Consequences for Kongsberg

In Norway, the Kongsberg trading company was shut down by the Norwegian authorities. The manager of the company was charged for his failure to provide correct information about the products being exported and the alleged end-use.

Consequences for C. Itoh & Company

  1. Itoh was prohibited from exporting machine tools to communist countries for three months.

Broader consequences

The consequences for international security and US-Japan relations must also be considered. In pursuing just $17 million and $10.4 million worth of business, respectively, it has been alleged that Toshiba Machine and Kongsberg caused somewhere between $1 billion and $100 billion (1980s prices) worth of damage to the US Navy. The sale was alleged to have made Soviet submarines twenty-fold quieter and much more difficult to track in a very short space of time. The actual cost of the damage to western interests is difficult to determine.
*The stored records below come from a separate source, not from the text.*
Here is a tiny trained network, its code and every weight. The questions are about switching its units off for an input and a class, where a switched-off unit gives its printed mean instead of its output.

import numpy as np


def w(rows, s, z=0):
    codes = np.array(rows[::2]) - 128.0
    scale = np.full(codes.shape[1], s)
    scale[-1] = z or s
    return codes * scale


def f(y):
    return np.maximum(y, 0)


def log_softmax(a):
    a = a - a.max(-1, keepdims=True)
    return a - np.log(np.exp(a).sum(-1, keepdims=True))


def net(x, mask):
    res = np.array(x, float).reshape(1, 8) / 4 @ E
    y = f(res @ A[0][:, :-1].T + A[0][:, -1])
    res = res + np.where(mask, y, B[0][:, -1]) @ B[0][:, :-1]
    return log_softmax(res[-1] @ U[:, :-1].T + U[:, -1])


A, B = {}, {}
E = w([
[75,110,211,115,62,171],'x0',
[42,124,89,22,139,97],'x1',
[131,129,132,124,132,130],'x2',
[52,71,135,207,195,114],'x3',
[129,131,129,128,128,129],'x4',
[78,253,142,155,158,149],'x5',
[126,126,127,130,125,128],'x6',
[143,150,200,127,124,8],'x7',
],0.0074)
A[0] = w([
[156,151,190,138,143,44,98],'neuron 0',
[126,149,181,124,131,47,75],'neuron 1',
[121,122,73,125,136,216,72],'neuron 2',
[72,108,217,126,82,159,84],'neuron 3',
[210,156,98,87,66,151,159],'neuron 4',
[56,254,156,154,163,157,70],'neuron 5',
[218,141,175,209,130,128,107],'neuron 6',
[216,121,168,212,131,169,70],'neuron 7',
[169,167,54,148,204,80,68],'neuron 8',
[159,31,126,122,85,106,73],'neuron 9',
[165,132,53,119,170,88,177],'neuron 10',
[114,111,82,129,119,206,84],'neuron 11',
[77,245,166,191,125,163,100],'neuron 12',
[219,179,62,65,70,152,129],'neuron 13',
[71,141,92,37,143,83,86],'neuron 14',
[110,93,73,149,148,208,102],'neuron 15',
[116,115,167,115,102,141,246],'neuron 16',
[173,115,29,120,204,44,89],'neuron 17',
[45,57,110,211,214,113,92],'neuron 18',
[66,43,105,209,196,129,147],'neuron 19',
[159,9,118,126,76,101,56],'neuron 20',
[117,143,71,135,132,249,123],'neuron 21',
[128,151,179,125,120,47,74],'neuron 22',
[39,65,135,222,186,101,82],'neuron 23',
[72,102,215,120,69,153,83],'neuron 24',
[112,118,76,123,123,225,75],'neuron 25',
[93,229,135,154,123,141,88],'neuron 26',
[73,103,220,119,71,153,97],'neuron 27',
[158,20,135,130,77,133,168],'neuron 28',
[55,128,115,42,141,91,67],'neuron 29',
[138,153,182,123,126,48,63],'neuron 30',
[130,124,81,129,138,214,91],'neuron 31',
[220,135,159,199,115,161,90],'neuron 32',
[76,95,208,101,63,170,119],'neuron 33',
[194,143,64,134,199,69,91],'neuron 34',
[118,124,73,123,142,219,73],'neuron 35',
[190,144,156,233,111,159,133],'neuron 36',
],0.0068,0.011)
B[0] = w([
[124,69,114,185,76,58,157],'neuron 0',
[156,51,121,175,64,27,144],'neuron 1',
[145,55,135,169,55,20,140],'neuron 2',
[158,152,73,156,79,179,153],'neuron 3',
[114,174,215,102,128,123,182],'neuron 4',
[233,100,62,49,195,96,163],'neuron 5',
[37,63,101,81,104,164,164],'neuron 6',
[49,40,92,35,101,155,151],'neuron 7',
[159,127,70,146,66,171,145],'neuron 8',
[193,127,74,74,195,116,142],'neuron 9',
[91,167,141,184,135,186,184],'neuron 10',
[139,93,145,164,91,46,141],'neuron 11',
[203,97,66,67,204,120,173],'neuron 12',
[126,171,217,88,98,133,175],'neuron 13',
[49,52,101,74,98,167,153],'neuron 14',
[122,103,162,145,102,60,150],'neuron 15',
[80,157,140,203,228,136,250],'neuron 16',
[140,155,81,175,82,208,161],'neuron 17',
[168,176,201,60,61,139,164],'neuron 18',
[154,195,213,66,118,143,186],'neuron 19',
[214,121,56,72,203,106,143],'neuron 20',
[146,91,157,166,121,37,169],'neuron 21',
[138,76,126,162,81,53,143],'neuron 22',
[185,166,190,34,33,151,161],'neuron 23',
[170,154,52,176,58,193,153],'neuron 24',
[148,76,137,180,73,26,144],'neuron 25',
[198,88,83,62,181,98,151],'neuron 26',
[161,158,60,181,78,188,160],'neuron 27',
[165,161,101,106,240,110,186],'neuron 28',
[71,33,79,65,114,149,145],'neuron 29',
[144,38,144,181,40,2,140],'neuron 30',
[142,85,141,149,97,50,144],'neuron 31',
[49,61,111,58,104,150,156],'neuron 32',
[170,162,66,197,107,176,171],'neuron 33',
[139,143,81,182,62,199,154],'neuron 34',
[142,54,127,173,56,15,141],'neuron 35',
[55,77,102,70,140,158,177],'neuron 36',
],0.007,0.011)
U = w([
[141,69,137,185,64,13,77],'0',
[109,144,137,137,160,144,253],'1',
[225,121,58,68,222,116,53],'2',
[6,68,93,65,101,173,66],'3',
[164,200,232,68,72,148,45],'4',
[155,172,52,222,67,205,78],'5',
[99,155,150,165,177,126,198],'6',
[95,152,149,168,186,128,198],'7',
],0.011,0.012)

Each question gives the input, the list of numbers given to net, and the class t.
The units are the neurons (one row each of A and B). Each row of codes is followed by its name. A weight is (code - 128) times the scale printed after its matrix; where a second scale follows, it is the last column's (A, B and U).
mask holds one flag per neuron, in row order. A switched-off neuron (its flag False) gives its mean, the last column of its row in B, instead of its output. The means were averaged over made-up inputs and are rounded, as every weight is.
A unit's drop is (log p(t) with every unit on - log p(t) with that unit switched off) / (log p(t) with every unit on - log p(t) with every unit switched off).
The circuit of an input: a set's keep is (log p(t) with only the set's units on - log p(t) with every unit switched off) / (log p(t) with every unit on - log p(t) with every unit switched off). Starting from the 12 units with the biggest drops (on a tie, the unit counted first), units are removed one at a time, each time the one whose removal leaves the highest keep (on an exact tie, the one counted first), for as long as the keep stays at least 0.8.
units of the circuit, in order: the units of the circuit, biggest drop first
k most important neurons: the k neurons with the biggest drops, biggest first
drop when u is switched off: that unit's drop, to one decimal
input [-7,8,-2,1,-5,7,1,6], class 3: units of the circuit, in order -> [neuron 14; neuron 29]
input [-8,6,4,-1,-3,-7,6,-3], class 5: units of the circuit, in order -> [neuron 17; neuron 10]
input [6,-8,0,8,-2,-3,3,-6], class 3: units of the circuit, in order -> [neuron 7]
input [-6,-7,-4,0,6,8,3,5], class 2: 3 most important neurons -> [neuron 12; neuron 5; neuron 26]
input [1,-7,7,4,1,8,0,2], class 2: units of the circuit, in order -> [neuron 12; neuron 5]
input [8,4,5,2,-2,8,-7,-6], class 2: units of the circuit, in order -> [neuron 5; neuron 12]
input [5,-5,-4,5,1,1,-3,0], class 3: units of the circuit, in order -> [neuron 36; neuron 6]
input [-1,1,5,6,3,7,7,-1], class 2: units of the circuit, in order -> [neuron 5; neuron 12]
input [-7,-2,-4,-6,7,-5,-6,2], class 5: 2 most important neurons -> [neuron 34; neuron 17]
input [7,3,0,-8,-8,8,-6,-3], class 2: 2 most important neurons -> [neuron 5; neuron 12]
input [-8,-7,7,2,-3,5,0,6], class 5: 4 most important neurons -> [neuron 34; neuron 8; neuron 17; neuron 10]
input [-7,-2,1,-4,-2,1,-2,6], class 5: units of the circuit, in order -> [neuron 34; neuron 17]
input [-1,-3,-2,-8,3,-1,0,-3], class 4: 2 most important neurons -> [neuron 13; neuron 4]
input [4,-1,-3,-6,3,-8,4,-3], class 2: units of the circuit, in order -> [neuron 28]
input [-5,8,2,3,2,0,6,2], class 3: 2 most important neurons -> [neuron 14; neuron 29]
input [-7,3,-2,-1,3,8,8,2], class 2: 3 most important neurons -> [neuron 5; neuron 26; neuron 12]
input [1,5,3,1,-2,-6,4,-4], class 2: 2 most important neurons -> [neuron 28; neuron 20]
input [6,1,-3,-3,-7,-5,-1,-6], class 7: 2 most important neurons -> [neuron 28; neuron 16]
input [-8,5,1,2,-2,1,-8,2], class 5: 3 most important neurons -> [neuron 17; neuron 34; neuron 8]
input [0,-6,-5,4,6,8,-7,-4], class 2: 2 most important neurons -> [neuron 12; neuron 5]
input [-4,6,-3,-2,-3,2,-2,1], class 3: units of the circuit, in order -> [neuron 14]
input [3,4,-5,-2,-2,-2,-1,-6], class 0: drop when neuron 11 is switched off -> 0.1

In terms of US-Japan relations, the actions of these companies put the relationship of the two allies under serious strain.

Sources and further reading (used throughout):

‘Soviet Acquisition of Militarily Significant Western Technology: An Update’, Declassified CIA Report , September 1985, available from http://www.foia.cia.gov/docs/DOC_0000500561/DOC_0000500561.pdf

Wrubel, Wende A (2011) ‘The Toshiba-Kongsberg Incident: Shortcomings of Cocom, and Recommendations for Increased Effectiveness of Export Controls to the East Bloc’, American University International Law Review, vol.4, is.1,  http://digitalcommons.wcl.american.edu/cgi/viewcontent.cgi?article=1673&context=auilr

Gregory, Joseph (1987) ‘Controlling the Transfer of Militarily Significant Technology: COCOM After Toshiba’, Fordham International Law Journal, vol.11, is.4, http://ir.lawnet.fordham.edu/cgi/viewcontent.cgi?article=1199&context=ilj

[i] ‘A bizarre deal diverts vital tools to Russians’, The New York Times, 12 June 1987.

[ii] ‘Japan ponders the price of Soviet trade’, The New York Times, 19 July 1987.